New Delhi: A frantic lifestyle, long working hours and even longer distances to commute in metros and cities make ready-to-eat packaged food an attractive option, which requires only a few minutes of warming.
But the flip side is that their salt content is on the higher side. So regular dependence on fast food or packaged foods promotes greater salt intake, which accumulates in the body and poses serious health risks.
These risks are rising blood pressure (BP) levels, which could act as trigger for cardiovascular diseases like heart attacks, besides cerebral strokes, as well as kidney failure, B. Sesikeran, director of Hyderabad-based National Institute of Nutrition (NIN), told the IANS.

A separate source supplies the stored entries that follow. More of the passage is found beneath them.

Here is a tiny trained network, its code and every weight. The questions are about switching its units off for an input and a class, where a switched-off unit gives its printed mean instead of its output.

import numpy as np


def w(rows, s, z=0):
    codes = np.array(rows[::2]) - 128.0
    scale = np.full(codes.shape[1], s)
    scale[-1] = z or s
    return codes * scale


def f(y):
    return y / 2 * (1 + np.tanh(0.7978845608 * (y + 0.044715 * y**3)))


def log_softmax(a):
    a = a - a.max(-1, keepdims=True)
    return a - np.log(np.exp(a).sum(-1, keepdims=True))


def net(x, mask):
    res = np.array(x, float).reshape(1, 5) / 4 @ E
    y = f(res @ A[0][:, :-1].T + A[0][:, -1])
    res = res + np.where(mask, y, B[0][:, -1]) @ B[0][:, :-1]
    return log_softmax(res[-1] @ U[:, :-1].T + U[:, -1])


A, B = {}, {}
E = w([
[102,254,117,80,198,150,216,160],'x0',
[13,131,185,147,121,141,153,56],'x1',
[114,89,137,171,78,210,103,194],'x2',
[126,141,176,78,211,164,90,162],'x3',
[86,154,206,90,87,178,159,120],'x4',
],0.0081)
A[0] = w([
[167,77,191,90,50,233,77,204,165],'neuron 1',
[164,34,28,231,124,45,78,85,214],'neuron 2',
[135,61,185,97,121,205,60,182,178],'neuron 3',
[60,135,197,153,49,100,182,35,130],'neuron 4',
[103,99,170,176,88,165,128,116,107],'neuron 5',
[91,135,183,98,157,77,115,17,211],'neuron 6',
[140,55,188,121,182,189,16,182,210],'neuron 7',
[138,253,122,54,175,157,186,165,253],'neuron 8',
[146,28,21,233,87,79,105,149,173],'neuron 9',
[230,173,66,52,201,70,149,174,169],'neuron 10',
[213,46,69,245,22,107,100,155,173],'neuron 11',
[130,124,149,131,144,140,100,150,98],'neuron 12',
[36,197,187,66,162,222,212,154,148],'neuron 13',
],0.0062,0.0041)
B[0] = w([
[105,107,210,155,150,168,99,168,196],'neuron 1',
[145,204,103,171,125,130,159,168,252],'neuron 2',
[169,94,174,149,153,137,80,166,187],'neuron 3',
[151,100,90,80,87,71,137,50,187],'neuron 4',
[174,98,129,91,99,139,80,114,149],'neuron 5',
[122,133,141,184,146,74,153,90,195],'neuron 6',
[213,109,132,138,173,117,67,178,209],'neuron 7',
[181,200,98,184,91,131,133,165,254],'neuron 8',
[143,176,102,173,146,134,128,182,237],'neuron 9',
[255,145,22,49,78,33,50,66,225],'neuron 10',
[156,208,125,191,111,185,134,228,254],'neuron 11',
[126,115,127,115,155,136,115,144,127],'neuron 12',
[77,161,196,210,120,183,180,168,227],'neuron 13',
],0.0083,0.0086)
U = w([
[93,87,78,33,136,153,145,139,38],'0',
[206,155,46,96,100,44,107,100,215],'1',
[118,195,142,209,137,200,163,211,149],'2',
[79,100,136,104,148,47,174,2,124],'3',
[89,94,155,108,62,184,165,86,88],'4',
[142,43,165,109,161,148,68,146,111],'5',
[80,89,87,13,147,153,144,140,2],'6',
],0.0086,0.0047)

Each question gives the input, the list of numbers given to net, and the class t.
The units are the neurons (one row each of A and B). Each row of codes is followed by its name. A weight is (code - 128) times the scale printed after its matrix; where a second scale follows, it is the last column's (A, B and U).
mask holds one flag per neuron, in row order. A switched-off neuron (its flag False) gives its mean, the last column of its row in B, instead of its output. The means were averaged over made-up inputs and are rounded, as every weight is.
A unit's drop is (log p(t) with every unit on - log p(t) with that unit switched off) / (log p(t) with every unit on - log p(t) with every unit switched off).
The circuit of an input: a set's keep is (log p(t) with only the set's units on - log p(t) with every unit switched off) / (log p(t) with every unit on - log p(t) with every unit switched off). Starting from the 12 units with the biggest drops (on a tie, the unit counted first), units are removed one at a time, each time the one whose removal leaves the highest keep (on an exact tie, the one counted first), for as long as the keep stays at least 0.8.
circuit, biggest first: the units of the circuit, biggest drop first
unit that matters most: the unit with the biggest drop
k most important neurons: the k neurons with the biggest drops, biggest first
drop when u is switched off: that unit's drop, to one decimal
input [-4,1,-5,7,8], class 5: unit that matters most => neuron 11
input [8,6,-4,-6,-8], class 1: 2 most important neurons => (neuron 8; neuron 10)
input [1,4,-7,3,6], class 3: 2 most important neurons => (neuron 11; neuron 4)
input [-4,5,-3,4,-4], class 3: circuit, biggest first => (neuron 11; neuron 8; neuron 6)
input [-4,4,1,-2,2], class 4: 3 most important neurons => (neuron 10; neuron 8; neuron 4)
input [-7,-1,-3,4,-8], class 2: 2 most important neurons => (neuron 11; neuron 2)
input [6,1,1,-8,-3], class 1: circuit, biggest first => (neuron 11; neuron 13)
input [-8,-8,-7,-4,-1], class 2: 3 most important neurons => (neuron 11; neuron 2; neuron 9)
input [-5,7,7,-8,6], class 4: 3 most important neurons => (neuron 4; neuron 5; neuron 8)
input [3,-6,-2,-1,7], class 1: 2 most important neurons => (neuron 10; neuron 11)
input [-8,6,-4,4,8], class 3: 2 most important neurons => (neuron 4; neuron 6)
input [5,4,-1,0,-6], class 1: 2 most important neurons => (neuron 11; neuron 1)
input [-1,-2,-3,5,3], class 1: 3 most important neurons => (neuron 11; neuron 13; neuron 1)
input [4,-2,4,0,-7], class 1: unit that matters most => neuron 10
input [-2,-5,3,7,-7], class 1: 2 most important neurons => (neuron 10; neuron 13)
input [6,-6,7,8,-4], class 1: 2 most important neurons => (neuron 10; neuron 11)
input [-8,6,4,4,0], class 5: drop when neuron 13 is switched off => 0.2
input [-2,-4,0,6,-1], class 5: drop when neuron 8 is switched off => 0.2
input [-6,-1,3,7,-1], class 5: drop when neuron 3 is switched off => 0.2
input [6,1,-4,-1,-2], class 1: circuit, biggest first => (neuron 10)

"Several global studies have clearly indicated that reduction in salt intakes even by small quantities significantly decreases the average blood pressure of a population. The prevalence of hypertension is low among populations consuming less than three grams of salt daily. The usual increase in BP with age is also not seen with such (low) intakes," Sesikeran said.
Last week, the NIN recommended a reduction of salt content by the packaged food industry, besides limiting maximum salt intake to six grams per day, down from the eight grams permitted under 1998 nutritional guidelines.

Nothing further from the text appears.